Connecticut voters are standing by Richard Blumenthal, even as he continues to face strong criticism for misrepresenting his military record.
At least that’s the main finding of an internal poll of 602 likely voters conducted by the Blumenthal campaign last week, right after the New York Times disclosed that Blumenthal had, on several occasions, incorrectly implied that he served in the Vietnam War.
Al Quinlan, Blumenthal’s pollster, said his survey, taken May 19 and 20, puts the Democratic attorney general’s personal favorable rating at 55 percent, compared with an unfavorable rating of 28 percent.
And it’s not because people aren’t familiar with the story of Blumenthal’s military embellishments. More than 90 percent of those polled said they knew about the story.
But because the poll was commissioned by the Blumenthal campaign, it is already drawing scorn from the campaign of Linda McMahon, one of his Republican opponents.
“I think the public understands Dick Blumenthal at this point is in 100% damage control mode, and this poll is part of that effort,” McMahon spokesman Ed Patru said. “Nobody believes his untrue statements about Vietnam have made him more popular, but that is what Dick Blumenthal’s latest poll would have us believe.
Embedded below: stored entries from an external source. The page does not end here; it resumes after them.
[[13, 16, 39, -54, -16], [-24, -12, 8, 14, 20], [19, -10, 1, 10, -7]] out 16
[[-40, -40, 10, -21, 23, 18, -26], [-51, -3, 48, -2, 11, -22, 53], [-54, -33, -24, -33, -58, -10, 4]] out -40
[[-33, -35, 55, 18, 44, -26], [-49, 4, -52, 47, -27, -34], [-2, 13, 35, 7, 53, -16]] out -35
[[-7, 3, 32, 5, 43, -16], [-3, -3, 10, 9, 9, -10], [0, -4, 13, 2, 19, -14]] out 3
[[-39, 3, -7, -18, -54, -43], [-14, 10, -8, -26, -36, -12], [29, 15, -6, -29, 6, 45]] out 3
[[16, -26, -20, 22, 52, 6, -23], [-10, 2, 7, 9, 6, -2, 11], [-4, 6, -2, -11, -20, -11, 28]] out -26
[[-3, 28, 12, 12, -56, -5, 39], [2, 31, 12, 20, -48, -5, 43], [32, -4, -8, 42, 53, 8, -18]] out 28
[[55, -23, 4, -8, 47], [-14, 11, -18, 16, -24], [4, 6, 23, -13, 27]] out -23
[[-8, 18, 25, 25, -38, 21, -19], [-23, 28, -30, 38, -43, 12, 29], [11, -29, -35, 13, 8, -1, 35]] out 18
---
809,349,329,342,371
63,219,456,186,584
720,322,411,682,367
-> 219

761,91,459,627,404
763,82,569,351,623
-> 82

721,217,221,816,558,582,120
644,215,674,271,512,725,420
-> 215

-525,-137,-179,-83,-203,172
-36,-819,976,735,-610,-435
-182,81,-57,-119,-265,-32
-> -819

5,6,2,3,2,8
4,5,1,3,1,7
-> 5

230,105,103,104,146
243,18,73,97,202
-> 18

2,5,8,5,7,8
5,5,7,6,6,1
8,6,6,5,2,7
-> 5

637,341,514,149,607,214,443
393,596,655,867,103,288,750
349,232,424,263,742,399,853
-> 596

-32,34,15,8,4,10
18,6,4,18,8,6
-2,16,-9,6,8,5
-> 6
---
[[-19  11   7  21  -4]
 [-26  32  16  53  -2]] -> 53, 32

[[  6 -24  15   3 -33  -8]
 [-17 -45 -14   4 -15  13]
 [ 10 -52 -13  -5  33 -22]] -> 33, 15

[[ -3   4  -9   3  -1]
 [-24  53  -8 -38  -2]] -> 53, 4

[[  5   6   3 -14   5]
 [ -2   4  -9  31 -19]
 [  4  15  17  47  36]] -> 47, 36

[-37 -42  11 -35  -8] -> 11, -8

[[  5  -5 -31 -14  20  -5]
 [ -8   2  -1  -4  57   0]
 [ 32 -19  -6  -7   6  24]] -> 57, 32

[ 45 -23  -3 -31 -55  -7 -36] -> 45, -3

[ -7 -22   7 -13 -44] -> 7, -7

[[  9 -49 -11   6 -40   1]
 [  2   5 -26  17  56   3]
 [ 30  37   0  33  -3  -1]] -> 56, 37
---
[ 7 -3 -5 -5 40] yields 7, 40

[  2 -27 -24   5  44] yields 2, 44

[[  6  38   7  11   9   6  -8]
 [ 27  -4 -34  -8 -33  57  20]] yields 6, 20

[[12 35  7 -1 12 29 10]
 [ 8 27  8  3 13 21 12]
 [12 49 24 14 33 37 31]] yields 12, 31

[ 41 -43 -24  17  17  47] yields 41, 47

[-13  55 -34 -28  16] yields -13, 16

[  7  52   2 -24 -47   7 -25] yields 7, -25

[[-24 -42  32  14  28  37  14]
 [-31 -46  35  18  35  41  18]] yields -24, 18
---
Input:
array([[61, 48, 51, 50, 30],
       [23, 33, 50, 58, 41],
       [77, 57, 40, 43, 56]])
Output: 51

Input: array([13, 98, 60, 51, 55, 67, 96])
Output: 60

Input: array([549, 157, 823, 857])
Output: 823

Input:
array([[15, 47, 23, 97,  7, 29, 23],
       [12, 47, 25, 98, 15, 46, 26],
       [26, 44, 27, 80, 11,  5, 20]])
Output: 23

Input: array([19, 70, 82, 76])
Output: 82

Input:
array([[7371, 8978, 5833, 5583, 5836, 4844],
       [3004, 5480, 9259, 8205, 7159, 7775]])
Output: 5833

Input: array([6887, 5726, 2344, 9554, 4924, 8459])
Output: 2344

Input:
array([[6881, 3753, 1418, 6472, 4595, 3753],
       [8293, 3443, 1187, 5807, 5541, 3443],
       [7443, 3989, 1183, 6364, 4380, 3989]])
Output: 1418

Perhaps his pollsters misstated something in the numbers.”
Quinlan and campaign staffer Marla Romash spoke about the poll in a conference call with Connecticut reporters this afternoon. He said a head-to-heard match up between Blumenthal and McMahon shows the Democrat on top, 55 to 40 percentage points.
“The point were trying to make today is a narrow one,” Romash said. “A man who has taken a very serious attack thanks to $16 million of opposition research still has the support of the people of Connecticut.”
The survey also found that, by a 59 percent to 31 percent ratio, repondents said they felt Blumenthal addressed the matter honestly.
When asked if the campaign had conducted earlier polls, Quinlan and Romash declined to say.
“This is not about being desperate,” Quinlan said. “This is about not taking anything for granted…that’s the way the campaign’s going to be run.”
Patru of the McMahon campaign said in an email that the Blumenthal internal numbers “do not square with other public data from independent and more credible sources. A Rasmussen poll released May 6 showed Linda within 13 points of Dick Blumenthal, 52-39. A Rasmussen poll released Wednesday, May 19 (the day after the explosive story on Blumenthal was published in The New York Times) showed Linda within three points of Blumenthal, 58-55.”